_Problem details_:
Please return the lines below verbatim, beginning at the one that has "veku luda ruze" and stopping after the one that has "lakofis letul gafev litof: [ 12", and add no other lines.

_Saved entries_:
-.-.-

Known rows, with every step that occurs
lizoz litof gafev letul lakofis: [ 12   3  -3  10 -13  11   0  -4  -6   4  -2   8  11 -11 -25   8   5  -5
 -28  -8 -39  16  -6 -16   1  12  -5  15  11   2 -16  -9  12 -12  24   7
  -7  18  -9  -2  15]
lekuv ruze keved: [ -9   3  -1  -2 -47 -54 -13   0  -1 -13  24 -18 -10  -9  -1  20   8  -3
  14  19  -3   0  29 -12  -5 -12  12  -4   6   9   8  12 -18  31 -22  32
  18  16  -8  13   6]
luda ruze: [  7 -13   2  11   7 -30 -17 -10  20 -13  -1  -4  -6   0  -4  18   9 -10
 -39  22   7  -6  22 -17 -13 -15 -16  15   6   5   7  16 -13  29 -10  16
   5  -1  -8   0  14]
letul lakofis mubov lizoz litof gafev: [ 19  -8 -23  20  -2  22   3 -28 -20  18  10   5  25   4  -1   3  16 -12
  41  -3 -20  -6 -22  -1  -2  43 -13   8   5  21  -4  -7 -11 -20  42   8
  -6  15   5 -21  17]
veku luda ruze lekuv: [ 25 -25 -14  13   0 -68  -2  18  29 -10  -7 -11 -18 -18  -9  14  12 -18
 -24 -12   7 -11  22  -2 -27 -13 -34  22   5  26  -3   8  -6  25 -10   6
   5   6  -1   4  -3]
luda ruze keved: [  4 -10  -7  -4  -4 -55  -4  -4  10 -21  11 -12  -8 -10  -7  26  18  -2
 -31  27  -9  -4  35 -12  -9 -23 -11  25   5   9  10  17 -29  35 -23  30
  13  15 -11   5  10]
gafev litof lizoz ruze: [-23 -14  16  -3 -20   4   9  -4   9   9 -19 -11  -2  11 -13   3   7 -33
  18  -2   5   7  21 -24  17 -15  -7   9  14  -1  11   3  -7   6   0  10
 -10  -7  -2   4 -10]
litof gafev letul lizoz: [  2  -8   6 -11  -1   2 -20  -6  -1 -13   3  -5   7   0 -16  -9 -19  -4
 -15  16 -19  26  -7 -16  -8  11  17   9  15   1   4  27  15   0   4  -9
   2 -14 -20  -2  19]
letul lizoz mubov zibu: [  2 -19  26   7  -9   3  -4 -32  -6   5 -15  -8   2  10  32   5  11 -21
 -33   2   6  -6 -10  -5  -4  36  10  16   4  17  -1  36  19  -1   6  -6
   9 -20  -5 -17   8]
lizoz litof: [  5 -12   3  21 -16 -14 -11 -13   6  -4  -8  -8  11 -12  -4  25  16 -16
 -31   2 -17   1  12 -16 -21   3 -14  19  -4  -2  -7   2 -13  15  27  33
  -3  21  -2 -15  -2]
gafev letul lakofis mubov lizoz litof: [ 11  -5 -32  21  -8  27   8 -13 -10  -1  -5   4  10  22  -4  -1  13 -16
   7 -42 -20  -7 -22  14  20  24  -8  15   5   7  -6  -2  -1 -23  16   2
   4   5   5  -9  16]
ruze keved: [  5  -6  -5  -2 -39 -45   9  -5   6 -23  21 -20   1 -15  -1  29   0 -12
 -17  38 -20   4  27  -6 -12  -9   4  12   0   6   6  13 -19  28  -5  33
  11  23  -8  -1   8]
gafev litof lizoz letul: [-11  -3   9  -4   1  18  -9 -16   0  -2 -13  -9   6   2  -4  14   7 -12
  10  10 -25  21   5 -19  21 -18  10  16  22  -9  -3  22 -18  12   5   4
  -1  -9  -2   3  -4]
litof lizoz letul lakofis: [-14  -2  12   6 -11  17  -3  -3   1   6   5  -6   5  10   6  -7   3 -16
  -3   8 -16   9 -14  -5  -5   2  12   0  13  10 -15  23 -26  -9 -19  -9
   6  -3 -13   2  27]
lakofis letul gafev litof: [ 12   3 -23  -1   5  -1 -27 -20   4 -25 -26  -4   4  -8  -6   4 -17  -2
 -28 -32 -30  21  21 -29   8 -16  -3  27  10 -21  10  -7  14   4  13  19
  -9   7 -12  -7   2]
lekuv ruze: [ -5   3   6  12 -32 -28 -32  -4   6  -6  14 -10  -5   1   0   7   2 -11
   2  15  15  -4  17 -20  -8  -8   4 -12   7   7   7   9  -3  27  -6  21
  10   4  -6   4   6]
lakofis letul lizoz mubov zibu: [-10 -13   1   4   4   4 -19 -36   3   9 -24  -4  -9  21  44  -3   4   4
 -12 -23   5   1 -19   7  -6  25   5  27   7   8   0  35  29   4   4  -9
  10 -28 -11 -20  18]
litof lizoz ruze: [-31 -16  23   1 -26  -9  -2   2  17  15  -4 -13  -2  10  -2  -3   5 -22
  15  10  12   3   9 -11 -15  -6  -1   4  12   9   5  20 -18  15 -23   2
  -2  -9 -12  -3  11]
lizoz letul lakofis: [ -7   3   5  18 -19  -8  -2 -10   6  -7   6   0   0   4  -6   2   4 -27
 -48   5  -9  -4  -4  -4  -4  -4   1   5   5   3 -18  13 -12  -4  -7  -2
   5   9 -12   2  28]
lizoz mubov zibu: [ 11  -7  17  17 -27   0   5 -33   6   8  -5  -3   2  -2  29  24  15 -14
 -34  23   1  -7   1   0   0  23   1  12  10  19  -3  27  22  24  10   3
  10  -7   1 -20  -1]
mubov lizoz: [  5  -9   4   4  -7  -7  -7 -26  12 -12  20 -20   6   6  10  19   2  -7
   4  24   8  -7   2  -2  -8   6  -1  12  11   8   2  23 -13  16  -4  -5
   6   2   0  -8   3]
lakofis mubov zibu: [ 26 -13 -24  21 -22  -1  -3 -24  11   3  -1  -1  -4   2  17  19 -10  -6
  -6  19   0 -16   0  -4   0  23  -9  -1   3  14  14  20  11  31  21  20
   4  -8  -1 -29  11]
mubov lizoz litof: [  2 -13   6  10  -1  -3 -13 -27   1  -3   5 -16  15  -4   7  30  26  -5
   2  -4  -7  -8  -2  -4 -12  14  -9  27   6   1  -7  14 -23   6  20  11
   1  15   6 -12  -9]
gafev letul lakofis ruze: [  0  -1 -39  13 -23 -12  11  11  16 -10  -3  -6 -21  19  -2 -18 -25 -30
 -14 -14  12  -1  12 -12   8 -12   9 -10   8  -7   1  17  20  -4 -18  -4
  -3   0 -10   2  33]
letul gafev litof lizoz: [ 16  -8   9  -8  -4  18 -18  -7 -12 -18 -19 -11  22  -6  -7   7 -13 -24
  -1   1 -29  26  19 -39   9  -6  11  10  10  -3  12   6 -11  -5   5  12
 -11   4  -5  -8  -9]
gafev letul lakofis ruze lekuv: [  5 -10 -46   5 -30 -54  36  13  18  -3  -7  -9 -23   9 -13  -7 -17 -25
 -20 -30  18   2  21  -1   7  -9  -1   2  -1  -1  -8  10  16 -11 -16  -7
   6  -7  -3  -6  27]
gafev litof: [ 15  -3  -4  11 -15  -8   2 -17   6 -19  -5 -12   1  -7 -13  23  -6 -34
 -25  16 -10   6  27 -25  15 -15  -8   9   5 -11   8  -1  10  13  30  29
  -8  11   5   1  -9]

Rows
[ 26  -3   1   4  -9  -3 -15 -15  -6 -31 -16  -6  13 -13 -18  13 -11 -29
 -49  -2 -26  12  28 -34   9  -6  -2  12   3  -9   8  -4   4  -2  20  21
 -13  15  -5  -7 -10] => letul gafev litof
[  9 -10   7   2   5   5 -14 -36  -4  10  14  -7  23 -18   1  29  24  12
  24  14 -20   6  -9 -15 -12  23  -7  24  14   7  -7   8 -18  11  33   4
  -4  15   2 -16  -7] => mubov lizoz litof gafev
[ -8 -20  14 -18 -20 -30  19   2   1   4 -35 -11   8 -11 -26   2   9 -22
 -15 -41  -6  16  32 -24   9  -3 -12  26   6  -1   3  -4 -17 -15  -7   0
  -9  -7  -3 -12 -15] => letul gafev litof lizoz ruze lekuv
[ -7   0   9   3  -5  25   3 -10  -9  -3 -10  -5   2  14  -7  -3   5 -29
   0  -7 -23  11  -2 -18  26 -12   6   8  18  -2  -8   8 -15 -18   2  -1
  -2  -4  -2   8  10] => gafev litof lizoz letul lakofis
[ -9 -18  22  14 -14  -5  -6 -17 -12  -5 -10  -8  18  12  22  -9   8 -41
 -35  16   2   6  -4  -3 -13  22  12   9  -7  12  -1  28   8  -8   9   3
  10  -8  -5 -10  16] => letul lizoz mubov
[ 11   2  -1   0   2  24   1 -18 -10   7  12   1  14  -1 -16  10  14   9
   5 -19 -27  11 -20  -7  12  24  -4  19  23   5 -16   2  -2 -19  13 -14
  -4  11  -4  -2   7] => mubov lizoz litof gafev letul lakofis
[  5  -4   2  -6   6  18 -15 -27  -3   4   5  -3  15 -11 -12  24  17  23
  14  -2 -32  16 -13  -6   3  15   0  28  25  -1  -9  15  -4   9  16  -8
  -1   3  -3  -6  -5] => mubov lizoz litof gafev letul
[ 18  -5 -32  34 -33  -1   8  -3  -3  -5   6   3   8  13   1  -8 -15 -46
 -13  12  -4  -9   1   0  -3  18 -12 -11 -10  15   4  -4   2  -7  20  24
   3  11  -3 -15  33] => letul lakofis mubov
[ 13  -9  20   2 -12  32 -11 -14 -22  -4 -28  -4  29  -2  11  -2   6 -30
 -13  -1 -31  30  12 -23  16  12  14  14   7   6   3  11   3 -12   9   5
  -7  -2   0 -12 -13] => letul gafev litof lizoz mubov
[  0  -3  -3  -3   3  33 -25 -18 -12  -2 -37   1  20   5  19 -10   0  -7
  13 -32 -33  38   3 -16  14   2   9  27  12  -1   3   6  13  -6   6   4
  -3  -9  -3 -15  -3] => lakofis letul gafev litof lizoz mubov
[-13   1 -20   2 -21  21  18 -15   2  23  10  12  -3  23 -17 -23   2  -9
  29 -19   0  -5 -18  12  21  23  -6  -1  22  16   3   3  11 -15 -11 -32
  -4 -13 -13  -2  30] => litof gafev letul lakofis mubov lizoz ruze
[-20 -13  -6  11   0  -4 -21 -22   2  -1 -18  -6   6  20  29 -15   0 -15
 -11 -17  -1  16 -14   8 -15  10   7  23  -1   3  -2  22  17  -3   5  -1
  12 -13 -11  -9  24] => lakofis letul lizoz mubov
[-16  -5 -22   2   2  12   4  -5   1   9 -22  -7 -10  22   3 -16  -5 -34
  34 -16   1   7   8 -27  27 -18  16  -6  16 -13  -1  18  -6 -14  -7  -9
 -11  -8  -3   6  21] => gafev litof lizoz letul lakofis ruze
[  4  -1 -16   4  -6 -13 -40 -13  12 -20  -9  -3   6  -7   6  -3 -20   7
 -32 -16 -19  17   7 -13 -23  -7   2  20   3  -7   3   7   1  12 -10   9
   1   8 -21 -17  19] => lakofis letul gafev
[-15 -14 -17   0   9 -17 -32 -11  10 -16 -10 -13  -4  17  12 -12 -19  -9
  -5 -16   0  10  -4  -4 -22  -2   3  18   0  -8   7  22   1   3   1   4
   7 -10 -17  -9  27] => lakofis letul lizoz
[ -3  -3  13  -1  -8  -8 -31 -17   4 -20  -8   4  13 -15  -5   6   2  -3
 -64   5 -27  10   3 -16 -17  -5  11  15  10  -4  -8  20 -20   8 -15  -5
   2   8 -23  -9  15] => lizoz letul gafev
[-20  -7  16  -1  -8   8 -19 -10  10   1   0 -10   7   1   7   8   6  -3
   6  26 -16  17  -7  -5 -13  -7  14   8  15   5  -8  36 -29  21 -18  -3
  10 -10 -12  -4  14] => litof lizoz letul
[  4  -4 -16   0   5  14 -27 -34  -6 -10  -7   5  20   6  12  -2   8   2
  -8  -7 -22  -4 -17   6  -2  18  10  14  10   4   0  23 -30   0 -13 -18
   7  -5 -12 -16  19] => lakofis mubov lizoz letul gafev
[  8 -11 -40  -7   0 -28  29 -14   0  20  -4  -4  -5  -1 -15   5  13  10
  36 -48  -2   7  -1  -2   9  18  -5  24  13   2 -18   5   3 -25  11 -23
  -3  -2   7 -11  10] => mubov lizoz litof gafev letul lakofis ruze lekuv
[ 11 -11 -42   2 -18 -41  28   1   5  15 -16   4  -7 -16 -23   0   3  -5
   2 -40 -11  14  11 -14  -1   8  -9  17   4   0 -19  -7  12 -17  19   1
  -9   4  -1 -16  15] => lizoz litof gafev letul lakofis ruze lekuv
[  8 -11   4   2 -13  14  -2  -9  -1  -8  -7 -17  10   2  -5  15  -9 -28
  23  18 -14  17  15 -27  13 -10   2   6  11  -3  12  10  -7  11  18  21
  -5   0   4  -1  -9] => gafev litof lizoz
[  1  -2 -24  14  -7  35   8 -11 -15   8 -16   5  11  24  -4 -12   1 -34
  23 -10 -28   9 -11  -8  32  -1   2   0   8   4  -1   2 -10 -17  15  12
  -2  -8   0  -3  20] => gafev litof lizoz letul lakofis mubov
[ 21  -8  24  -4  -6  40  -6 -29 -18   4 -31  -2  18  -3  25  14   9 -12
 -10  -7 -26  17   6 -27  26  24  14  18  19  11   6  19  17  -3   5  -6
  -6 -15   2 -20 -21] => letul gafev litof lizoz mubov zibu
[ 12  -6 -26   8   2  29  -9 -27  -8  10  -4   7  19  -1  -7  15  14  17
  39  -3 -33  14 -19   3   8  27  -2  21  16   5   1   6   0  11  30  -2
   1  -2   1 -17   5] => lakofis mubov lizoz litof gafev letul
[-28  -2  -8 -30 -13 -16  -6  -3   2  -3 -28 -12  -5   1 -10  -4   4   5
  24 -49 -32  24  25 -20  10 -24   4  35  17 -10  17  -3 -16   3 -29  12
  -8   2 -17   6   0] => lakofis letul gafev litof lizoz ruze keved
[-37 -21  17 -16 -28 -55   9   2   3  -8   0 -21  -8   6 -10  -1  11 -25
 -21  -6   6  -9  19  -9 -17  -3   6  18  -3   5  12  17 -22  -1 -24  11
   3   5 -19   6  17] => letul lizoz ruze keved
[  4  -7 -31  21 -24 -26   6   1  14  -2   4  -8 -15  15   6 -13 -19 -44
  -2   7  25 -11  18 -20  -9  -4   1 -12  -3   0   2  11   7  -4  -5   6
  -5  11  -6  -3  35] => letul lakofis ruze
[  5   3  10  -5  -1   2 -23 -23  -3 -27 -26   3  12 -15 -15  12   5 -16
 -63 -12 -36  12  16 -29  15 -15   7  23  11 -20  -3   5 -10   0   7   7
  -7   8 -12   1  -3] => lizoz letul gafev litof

-.-.-

_Output for this task_:
veku luda ruze lekuv: [ 25 -25 -14  13   0 -68  -2  18  29 -10  -7 -11 -18 -18  -9  14  12 -18
 -24 -12   7 -11  22  -2 -27 -13 -34  22   5  26  -3   8  -6  25 -10   6
   5   6  -1   4  -3]
luda ruze keved: [  4 -10  -7  -4  -4 -55  -4  -4  10 -21  11 -12  -8 -10  -7  26  18  -2
 -31  27  -9  -4  35 -12  -9 -23 -11  25   5   9  10  17 -29  35 -23  30
  13  15 -11   5  10]
gafev litof lizoz ruze: [-23 -14  16  -3 -20   4   9  -4   9   9 -19 -11  -2  11 -13   3   7 -33
  18  -2   5   7  21 -24  17 -15  -7   9  14  -1  11   3  -7   6   0  10
 -10  -7  -2   4 -10]
litof gafev letul lizoz: [  2  -8   6 -11  -1   2 -20  -6  -1 -13   3  -5   7   0 -16  -9 -19  -4
 -15  16 -19  26  -7 -16  -8  11  17   9  15   1   4  27  15   0   4  -9
   2 -14 -20  -2  19]
letul lizoz mubov zibu: [  2 -19  26   7  -9   3  -4 -32  -6   5 -15  -8   2  10  32   5  11 -21
 -33   2   6  -6 -10  -5  -4  36  10  16   4  17  -1  36  19  -1   6  -6
   9 -20  -5 -17   8]
lizoz litof: [  5 -12   3  21 -16 -14 -11 -13   6  -4  -8  -8  11 -12  -4  25  16 -16
 -31   2 -17   1  12 -16 -21   3 -14  19  -4  -2  -7   2 -13  15  27  33
  -3  21  -2 -15  -2]
gafev letul lakofis mubov lizoz litof: [ 11  -5 -32  21  -8  27   8 -13 -10  -1  -5   4  10  22  -4  -1  13 -16
   7 -42 -20  -7 -22  14  20  24  -8  15   5   7  -6  -2  -1 -23  16   2
   4   5   5  -9  16]
ruze keved: [  5  -6  -5  -2 -39 -45   9  -5   6 -23  21 -20   1 -15  -1  29   0 -12
 -17  38 -20   4  27  -6 -12  -9   4  12   0   6   6  13 -19  28  -5  33
  11  23  -8  -1   8]
gafev litof lizoz letul: [-11  -3   9  -4   1  18  -9 -16   0  -2 -13  -9   6   2  -4  14   7 -12
  10  10 -25  21   5 -19  21 -18  10  16  22  -9  -3  22 -18  12   5   4
  -1  -9  -2   3  -4]
litof lizoz letul lakofis: [-14  -2  12   6 -11  17  -3  -3   1   6   5  -6   5  10   6  -7   3 -16
  -3   8 -16   9 -14  -5  -5   2  12   0  13  10 -15  23 -26  -9 -19  -9
   6  -3 -13   2  27]
lakofis letul gafev litof: [ 12   3 -23  -1   5  -1 -27 -20   4 -25 -26  -4   4  -8  -6   4 -17  -2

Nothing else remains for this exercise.